24 anni dopo, il Napoli ritorna per la terza volta nell’Europa che conta. Nella Coppa Campioni 1990-91 gli azzurri si fermarono a Mosca negli ottavi. Dopo aver battuto facilmente i campioni d’Ungheria dell’allora Ujpest di Dózsa, l’avventura degli uomini di Albertino Bigon, con Maradona giunto nella Capitale russa solo poche ore prima del match risultando poi decisivo in senso negativo dagli 11 metri, si concluse ai calci di rigori. Questa volta ad accogliere Lavezzi e compagni nell’esordio in Champions ci sarà uno stadio gremito, il “City of Manchester”, e un’avversaria che nelle prime quattro giornate di Premier non ha fatto sconti. 12 punti in quattro partite, 15 reti fatte e solo 3 subite. Numeri che, al di là degli Aguero, Tevez, Silva e Balotelli, dicono molto sul valore del giocattolino dello sceicco Mansour. Mancini ha parlato di “match speciale”, Mazzarri chiede ai suoi di lasciare da parte la paura. Sta di fatto che oggi comincia ufficialmente un cammino lungo “sei finali” che testerà, passando per Villarreal e Bayern Monaco, le ambizioni europee della squadra di De Laurentiis nel Gruppo A.

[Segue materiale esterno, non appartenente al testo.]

Below is a small trained network, with its code and all its weights. Each question gives an input and a class and asks what happens when units are switched off, that is, made to give their printed mean instead of their output.

import numpy as np


def w(rows, s, z=0):
    codes = np.array(rows[::2]) - 128.0
    scale = np.full(codes.shape[1], s)
    scale[-1] = z or s
    return codes * scale


def norm(h):
    return h / np.sqrt((h * h).mean(-1, keepdims=True) + 1e-5)


def f(y):
    return y / 2 * (1 + np.tanh(0.7978845608 * (y + 0.044715 * y**3)))


def log_softmax(a):
    a = a - a.max(-1, keepdims=True)
    return a - np.log(np.exp(a).sum(-1, keepdims=True))


def net(x, mask):
    res = np.array(x, float).reshape(1, 4) / 4 @ E
    u = 0
    for l in range(2):
        y = f(norm(res) @ A[l][:, :-1].T + A[l][:, -1])
        res = res + np.where(mask[u : u + 7], y, B[l][:, -1]) @ B[l][:, :-1]
        u += 7
    return log_softmax(norm(res)[-1] @ U[:, :-1].T + U[:, -1])


A, B = {}, {}
E = w([
[208,180,192,176],'x0',
[131,106,104,153],'x1',
[96,253,102,183],'x2',
[47,91,82,66],'x3',
],0.0063)
A[0] = w([
[137,141,245,121,163],'L0N1',
[76,172,148,169,155],'L0N2',
[99,96,109,90,214],'L0N3',
[7,184,94,141,55],'L0N4',
[156,108,82,71,5],'L0N5',
[181,94,101,59,244],'L0N6',
[75,99,88,79,194],'L0N7',
],0.011,0.0023)
B[0] = w([
[145,103,174,122,208],'L0N1',
[37,172,114,153,196],'L0N2',
[215,185,159,28,205],'L0N3',
[130,3,207,134,253],'L0N4',
[80,254,94,154,141],'L0N5',
[169,157,114,119,213],'L0N6',
[103,151,150,79,239],'L0N7',
],0.0087,0.0052)
A[1] = w([
[178,158,196,2,121],'L1N1',
[210,220,169,170,9],'L1N2',
[166,236,133,212,5],'L1N3',
[76,166,197,181,168],'L1N4',
[141,46,125,76,125],'L1N5',
[163,135,200,140,215],'L1N6',
[66,112,48,70,121],'L1N7',
],0.0088,0.003)
B[1] = w([
[139,138,66,213,254],'L1N1',
[105,109,134,61,165],'L1N2',
[65,190,140,116,161],'L1N3',
[72,126,65,152,190],'L1N4',
[70,149,111,136,177],'L1N5',
[166,103,98,134,199],'L1N6',
[167,189,249,141,148],'L1N7',
],0.011,0.0075)
U = w([
[254,143,52,161,101],'0',
[143,232,133,72,254],'1',
[41,92,127,201,92],'2',
[80,71,211,56,57],'3',
[252,86,243,162,71],'4',
],0.014,0.005)

Each question gives the input, the list of numbers given to net, and the class t.
The units are the neurons (one row each of A and B). Each row of codes is followed by its name. A weight is (code - 128) times the scale printed after its matrix; where a second scale follows, it is the last column's (A, B and U).
mask holds one flag per neuron, layer by layer. A switched-off neuron (its flag False) gives its mean, the last column of its row in B, instead of its output. The means were averaged over made-up inputs and are rounded, as every weight is.
A unit's drop is (log p(t) with every unit on - log p(t) with that unit switched off) / (log p(t) with every unit on - log p(t) with every unit switched off).
The circuit of an input: a set's keep is (log p(t) with only the set's units on - log p(t) with every unit switched off) / (log p(t) with every unit on - log p(t) with every unit switched off). Starting from the 12 units with the biggest drops (on a tie, the unit counted first), units are removed one at a time, each time the one whose removal leaves the highest keep (on an exact tie, the one counted first), for as long as the keep stays at least 0.8.
circuit, biggest first: the units of the circuit, biggest drop first
most important unit: the unit with the biggest drop
top k neurons: the k neurons with the biggest drops, biggest first
input [-4,7,0,6], class 1: circuit, biggest first : (L0N3 L1N7)
input [6,5,7,6], class 2: most important unit : L0N4
input [-3,8,2,4], class 3: top 2 neurons : (L0N4 L1N4)
input [8,3,2,-3], class 1: circuit, biggest first : (L1N3 L1N2)
input [-5,-1,-3,0], class 0: top 3 neurons : (L1N1 L0N3 L0N2)
input [-7,-6,8,8], class 3: circuit, biggest first : (L0N4 L1N1)
input [7,8,6,2], class 2: top 3 neurons : (L0N3 L1N4 L0N6)
input [-6,-2,-8,-1], class 0: circuit, biggest first : (L1N1 L0N3 L0N6)
input [6,-4,-2,2], class 0: top 2 neurons : (L0N4 L1N6)
input [-3,8,8,4], class 3: circuit, biggest first : (L1N1 L0N4)
input [-7,-6,-1,8], class 1: circuit, biggest first : (L0N3 L0N5)
input [-4,-3,8,3], class 3: circuit, biggest first : (L1N1 L0N4)
input [4,0,-7,1], class 0: top 2 neurons : (L0N4 L1N1)
input [7,5,4,-3], class 1: circuit, biggest first : (L1N3)
input [5,-2,0,2], class 0: top 3 neurons : (L0N1 L0N4 L1N6)
input [2,5,0,4], class 0: top 2 neurons : (L1N1 L0N3)
input [-1,-4,-2,3], class 1: top 2 neurons : (L0N7 L0N4)
input [8,-2,1,7], class 2: top 3 neurons : (L0N3 L0N2 L1N4)
input [0,-5,2,5], class 3: top 2 neurons : (L0N4 L1N4)
input [-3,7,0,7], class 1: circuit, biggest first : (L0N3 L1N7)
input [0,-8,2,-3], class 2: top 3 neurons : (L1N4 L0N3 L0N6)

Sono passati 24 anni. Il posto che fu di Maradona nel cuore dei tifosi azzurri l’ha preso Lavezzi. Mazzarri ha sostituito Bianchi in panchina e De Laurentiis siede maestoso su quello che fu il trono dell’ingegner Ferlaino. Quella che non è cambiata è la passione dei tifosi e di una città intera, che ha contagiato anche il sindaco De Magistris (anche lui con altri 2200 napoletani in Inghilterra, ndr), per questa squadra che anche nella fredda e piovosa Manchester non vedono l’ora di ascoltare dal vivo la musichetta della Champions e magari di far sentire quanto è bello cantare “o' surdato nnammurato” anche in Europa, con la speranza magari, che questa volta San Gennaro aiuti Lavezzi, Hamsik e Cavani a fare un altro miracolo.